Each row comes from the steps of one path. Every step used is in the known rows, and no mark comes twice. Write the path behind each row, first mark first.
Known rows
fivoz -> kibo: [-11   2 -20  27  26 -17  31  -2  -3  40  35  29   2  -4  42   5  11  28
  56  13   2  23 -16  21   7  33  49   6 -14 -21   2 -24]
dukof -> fivoz -> tozo -> kibo: [ 15 -11 -36  21  -3  -2  31   8 -26  35  37  34  -2 -22  13 -19  21  38
  67 -32   6  22 -17  20  15  17  56  20 -37  -5  47 -18]
butos -> basap -> vefoni -> zonod -> zemil -> rosom: [-23  -7  14   9  26  -8 -33   5  -1   7 -61  43 -39   7 -23   9  16  18
   5 -16 -12  11 -32 -11  21 -12  29  12  24   0  17  -8]
sesiv -> nudopa -> rosom -> zonod -> vefoni -> basap: [-23 -17   0  27  23  -7  64 -25  10  21 -11 -28 -14 -20  30  -8   1  10
   4  11  -1 -26  21  14  20  57 -57 -20  17  -9  43  32]
vefoni -> zonod: [ -8 -15   1  11   7 -16 -15 -14  24  33  22  -1 -27  -5  33  -3  -7  22
  27  32 -30  24  -7   6  32  38  36   4  -1   9  38  17]
badod -> butos -> basap -> vefoni -> zonod -> rosom -> nudopa -> sesiv: [-28  -5   1  -2  68  20 -17 -22  22  -5 -46  -3 -51  13 -32   6  16 -16
 -51 -40 -10  30 -16 -13  53 -20  19  -1  -8  -1 -13  16]
butos -> basap -> vefoni -> zonod -> zemil -> rosom -> nudopa -> sesiv: [-30   2  13   2  33   7 -29  -6  -3   1 -74  30 -58   9 -15   5  25   9
 -43 -23 -21  27 -27 -17  44  -5  -4   3  18  -4  10   5]
butos -> badod: [ 16  -4  -9  34  -4  -3  -3  -7  -2  64  33  76  -4  -4  12  -3  21   7
  27  46   1  38  -2 -28   5  41  34   4 -29  -1  37  17]
rosom -> nudopa: [  6  -2 -21  -7   3   9  11 -22  11  27  12  26 -35  -1  10  -8  14  15
 -13  25  10  29 -28  -8  33  21 -10 -14 -13 -18  30  11]
zemil -> rosom -> zonod -> vefoni -> basap -> butos: [  2 -14  27  -4 -22 -20  32  -4  21  26 -21 -16 -32  -5  -8   2 -17  24
   2  -4 -23 -34  12  -8  24  26  -3  -5  -7  -7  28  14]
tozo -> kibo -> fivoz -> badod -> butos -> basap -> vefoni: [-11 -18 -23   7  34  13  48 -11 -19  31  20  44  -7   4  19   5  22  32
  26 -35 -48  34  24   3   7 -71  63   6   0   7 -31 -22]
fivoz -> badod -> butos -> basap -> vefoni -> zonod -> zemil -> rosom: [  4  -9   1  -7  31 -11 -14  -6  -5  43 -25  24 -37  -8 -29  20  23  23
   2 -13 -33  16   6 -21  13 -40  36  10  22  15  -6   6]
dukof -> fivoz -> badod -> butos -> basap -> vefoni -> zonod: [ 15 -16 -15   0  15  -3 -26  11  -1  49   2  32 -24   9 -31  19   7  27
  14 -37 -44  27   9  -1  17 -48  67  29 -21  20  20   1]
dukof -> fivoz: [ 26   6 -18 -11 -16  -8   2   4   5  26  24  39   3 -18  -7  -6  30  20
  43  -7 -10  26 -31  10  19  34  47  25 -39 -12  54 -15]
zemil -> rosom -> zonod -> vefoni -> basap: [-13 -22  31   2 -26 -19  28  -3  22  15 -23   3 -12 -12  -7   6   3  24
  -2  24 -39 -26  -8   8  28  45 -17   5   2  -3  41   9]
zemil -> rosom -> nudopa -> sesiv: [ -7  16   2 -28  13   3  24 -15   4  10   5  -2 -30 -29   2   0  38   4
 -60  27 -51  37 -26 -22  51  47 -32  -3   0 -11  27  -1]
tozo -> kibo -> fivoz -> badod -> butos -> basap -> vefoni -> zonod: [-23 -29 -16  13  37   9  22 -10  -8  36  13  27 -23  10  31  10   1  39
  23 -35 -68  33  36   7  16 -75  70  10   7  23 -30  -8]
sesiv -> nudopa: [ -3   1 -27  22  38   1  33 -25  13  36  50   0  -6 -23  36  -6   8  10
  35  40  16  21   3   6  23  43   6  -4  15 -14  40  -4]
kibo -> fivoz -> badod -> butos -> basap -> vefoni -> zonod -> rosom: [-11 -15  -7   7  23   6  11  -6  12  28 -30  17 -20   9  -3  15   8   8
  12 -34 -32  19  44  13  22 -69  46  18  -2  16 -10   8]
tozo -> fivoz -> badod -> butos -> basap: [ 33 -30 -23 -11  -6  13  33  -6   6  56   1  48  20 -13 -45   7  20  40
   8   9 -19  62   9   1  15  -3  49  -3  -5   5  23  -8]
zemil -> rosom -> zonod -> vefoni: [-12  -5  35  -1  -7 -18  20   2  16  19   5  -7  -8  -3  -7   1   0  29
 -11  19 -30 -27   3   9  35  44 -16  14   1   0  62   6]
zemil -> rosom: [  3   6   5 -18   5 -14  18  -2   6  17  19  12  -9 -33  -8   3  30  15
  -1  37 -40  17 -31 -15  24  41   8   7  10  -8  34 -19]
basap -> vefoni -> zonod -> rosom: [-25   9   3  10  37  -7  -9 -14  12  -2  -9   1 -27  19  22  -5 -11  -9
  20  -3  25   8  -3  17  36  -9  21  15   4   9  17  15]
dukof -> fivoz -> badod -> butos -> basap -> vefoni: [ 28  -4 -22  -5  10   1   2  11 -12  44   9  49  -4   4 -42  16  27  22
  23 -36 -26  27  -1  -6   8 -43  60  24 -29   2  19 -15]
badod -> butos -> basap -> vefoni -> zonod: [-10 -21   6  10  52   3 -24 -11  17  22  -5  21 -36  23 -30  15  -1   3
   6 -17 -37  25 -21 -13  25 -28  64   2   0  -2  17   3]
kibo -> fivoz -> badod -> butos -> basap -> vefoni -> zonod: [ -1 -22  -4  11  15   2   8  -6   5  49   0  29 -25  21   8  21   0  16
  19 -19 -71  32  45   9  16 -66  60  13  -4  13  10   9]
badod -> butos -> basap -> vefoni -> zonod -> zemil: [ -2  -8   1   2  45   1 -31 -19  12  21 -29  35 -42  15 -32   7  16   2
  30 -34  -4  20 -29  -9  19 -21  64   6  -1 -11  11  11]
sesiv -> nudopa -> rosom -> zonod: [-21   2  -4  17  53  -7  41 -20   9  42  20 -44   1 -27  31 -14   7  13
 -15  12   5  -8   6  13  19  64 -50 -27  20  -9  42  24]
kibo -> tozo -> fivoz: [ 18  -2   7  17 -20  11  33  -6  -9  18  12  56  45   3  14  -9  15  44
  25 -12 -21  59 -14  17  15  21  48 -11 -37  -7  64  23]
zonod -> zemil -> rosom -> nudopa -> sesiv: [  6  30  -3 -34   2  -1  15 -26  -3  10 -26  20 -35 -39   3 -12  58   4
 -20   6   2  28 -37 -15  38  54 -22   1   0 -23  24   8]
fivoz -> badod -> butos -> basap -> vefoni: [ 14 -11 -12   8  32   0  19 -10  -8  47  15  33 -13  10 -22  14  21  16
  10  -1 -23  26  12 -17   6 -42  43  -4  -1   2  -1  -5]

Write each row's path
[-11  -8   1  25  26   3   3   1  -5  10 -19  53 -12  24 -17   1  17  13
  14  -2   2  22 -30  -8  14 -14  34  -5   2 -15  20 -21]
butos -> basap -> vefoni
[  5 -22  -2  16 -38  -8  50 -23  10  -1  -5  43 -24   0  16  -2  10  10
  61  28  -7   0   2   1  20  31  18  11 -16 -16  41   6]
zonod -> vefoni -> basap
[  8 -22  -6  -1  31   5   2 -12  20  27   1  29 -14 -13 -43   6  34  14
  12  -1 -26  27 -34 -20  16  16  58  -9 -11 -18  14 -12]
badod -> butos -> basap
[  0  14  14 -11  11 -22  22 -19  -2  32 -25 -11  -2 -24  12 -28  35  18
   1 -16  23 -13 -25  15   4  72 -34 -23  -7 -18  35  37]
nudopa -> rosom -> zonod -> zemil
[-19 -14   2   7  61   6 -22 -11  25   1 -36   9 -34  10 -42  10   7  -5
  -2 -31   1  13 -20  -7  31 -26  51   7   2   2  -7   3]
badod -> butos -> basap -> vefoni -> zonod -> rosom
[ 16 -10 -15  32 -21  -2  52  -6  -8  44  24  31  -7  -2  33 -11  12   8
  70   0 -19  24  24  31  16   9  38   6 -26 -21  72   6]
kibo -> fivoz -> tozo
[ -9  -8  -4  21  27  -8  67 -27  10  32 -10 -47 -36 -12  29 -11 -17  12
  11 -17  13 -35  42  -1  16  38 -41 -28   8 -14  29  36]
sesiv -> nudopa -> rosom -> zonod -> vefoni -> basap -> butos
[-11 -18 -17   4  43  13 -11 -13  11  32 -39   7 -48  11 -26  14   4  14
 -37 -20   9  17  18 -13  33 -61   9  -3   6  19 -26  20]
fivoz -> badod -> butos -> basap -> vefoni -> zonod -> rosom -> nudopa
[ -2 -18 -27  39  18  -4  54 -12 -25  37  47  15 -11 -15  41 -25  11  34
  63   3  14  21  -5  14  16  22  39  -7  -9  -7  31  -5]
fivoz -> tozo -> kibo
[-15   7  -1  52  23 -14  31   3 -20  31  30  41  25   6  57   7  15  45
  49 -22 -19  26 -13  21  -3  13  63  -7 -36 -19   7   1]
fivoz -> kibo -> tozo
[-13   1  26   6   7 -17  43 -11  -1  16  -3 -22  -8   2  11 -19   8  17
 -11  -5 -14 -27  14  13  21  57 -41  -8  -9  -9  62  34]
nudopa -> rosom -> zonod -> vefoni
[ -7  -6  11 -12  47  -3 -33  -8  10  14 -40  30 -45  -3 -49  17  22   4
   4 -29 -31  15 -35 -21  21 -21  50  13  15  -6  11  -2]
badod -> butos -> basap -> vefoni -> zonod -> zemil -> rosom
[-15  20 -15 -13  21  13  30 -29  16 -10 -24  -8 -22 -23  13 -20  40 -10
 -37   3  40  26 -14   2  52  47 -29  -5 -18 -15  -2  13]
zonod -> rosom -> nudopa -> sesiv
[-25   7  -7   4  38   6 -15 -18  14  -3 -25   4 -49  26  13  -4 -15  -7
 -15  -9  35  12  -8  11  47 -25  -7   7   2   8  13  26]
basap -> vefoni -> zonod -> rosom -> nudopa
[-12  -8 -21   0   6   5  51 -17  -3  18  36  31   2 -18  54 -14  24  34
  47  -3 -35  33  -2  18  17   3  52   7 -10  -7   3 -20]
tozo -> kibo -> fivoz
[-20  -6  -3   5  18 -11 -12 -13  32   6 -16 -15 -22 -20  20  -9   2  10
  16  14  20   8  -7  14  38  37  20  11   0  11  11  16]
vefoni -> zonod -> rosom
[ 35  -6  -1   7 -13   9  44 -12 -14  46  32  43  43  -3   4   3  17  49
  19 -16 -41  62  18   8   9 -11  56 -12 -37   5  43  33]
kibo -> tozo -> fivoz -> badod -> butos
[  5 -11 -29  -9  15   5  60 -23  -9  44  57  21   0 -24  44  -3  26  37
  41  -8 -53  36  30   9  11 -29  58   7 -11   7 -19  -8]
tozo -> kibo -> fivoz -> badod -> butos
[ -2  12 -11  -9   9  11  26 -31   7  19  16   5 -29  -7  26 -14  31   1
 -32  21 -15  45 -16  -7  48  49 -16 -14 -21 -20  29  17]
rosom -> nudopa -> sesiv
[ -9  -4  27  -9   7 -19   5   3  21  38   8 -14   5 -23  -5   0  11  27
 -25  27 -37  -6 -28   6  26  53 -11  -5   5  -1  39   1]
zemil -> rosom -> zonod
[  4  -9   0   4  49   8   2 -12   6  17   2  38 -18  16 -41  10  21  -3
  12 -18 -20  26 -31 -17  15 -23  60  -3  -7 -19  15 -12]
badod -> butos -> basap -> vefoni
[ -9   2  19  -3  19 -18  29 -11   3  34   0 -29   3 -14  13 -20  19  18
 -25   2 -17  -8 -17  12  13  65 -35 -28  -6  -8  38  30]
nudopa -> rosom -> zonod
[  9   5  11   2  -6 -18  -3 -20  20  50  -7  11   4  -9  20 -23  19  27
  35   1  48  -9 -27  29  12  61  10 -10 -18 -21  34  31]
rosom -> zonod -> zemil
[ 24 -24   0  20  -9  17  30   0 -13  43  -5  58  41  -1 -22   7  25  58
   3 -28 -42  61   8  -1   5 -21  63 -18 -31   6  29  20]
kibo -> tozo -> fivoz -> badod -> butos -> basap
[-36 -14   5  28  39   2 -22   3  13  -5 -57  24 -26  19 -14   1   3   8
   1 -16  21   9 -16   2  29 -19  30   7  11   7  -2  -5]
butos -> basap -> vefoni -> zonod -> rosom
[  2  -7  20   1  -9 -19  56 -18   3  21 -29 -30 -34   1   6 -18  -8  16
   3 -28  -7 -37  24  -3  10  38 -26 -27 -18 -14  28  43]
nudopa -> rosom -> zonod -> vefoni -> basap -> butos
[-23  -8 -12  -2  18   4 -20 -19  34   7 -35 -12 -48 -10  13  -8  -2  13
 -21   8  29  12 -11   6  51  19  -9   1  -1  10   6  29]
vefoni -> zonod -> rosom -> nudopa
[-26 -21   8  32  31  -1 -26   4   8  16 -27  33 -31  30  -4   6  -5  18
   9  -2 -20  21 -18  -3  23 -17  43   0  11   4  20  -4]
butos -> basap -> vefoni -> zonod
[ 26  -5   0  21 -31   7  46  -4 -22  43  21  53  49   0  24  -6  14  58
  21  -1 -25  58  19  17   7  -1  39 -12 -31   8  49  29]
kibo -> tozo -> fivoz -> badod
[-23 -16  -6   0  62  19 -29 -17  25   2 -50  11 -55  19 -46  12   3  -6
 -35 -37  10  17 -26 -13  41 -41  24  -1  -1   0 -11  13]
badod -> butos -> basap -> vefoni -> zonod -> rosom -> nudopa
[-22   1   5  26  43  -6  53 -21   5  25  17 -38 -12 -11  31 -15  -2  13
  -4   6   7 -26  35  16  27  55 -55  -9  16  -8  63  28]
sesiv -> nudopa -> rosom -> zonod -> vefoni
[ 17 -21 -16   2  -4   5  35  -7   7  52   7  37  -3 -11  -4  12  32  25
  22  -4 -58  32  31   1   7 -29  52   2 -15  -4   8  -6]
kibo -> fivoz -> badod -> butos -> basap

§ WHAT THIS TASK INVOLVES:
What lines of the data contain the string "path"? List them.

§ OUTPUT BELOW:
Each row comes from the steps of one path. Every step used is in the known rows, and no mark comes twice. Write the path behind each row, first mark first.
Write each row's path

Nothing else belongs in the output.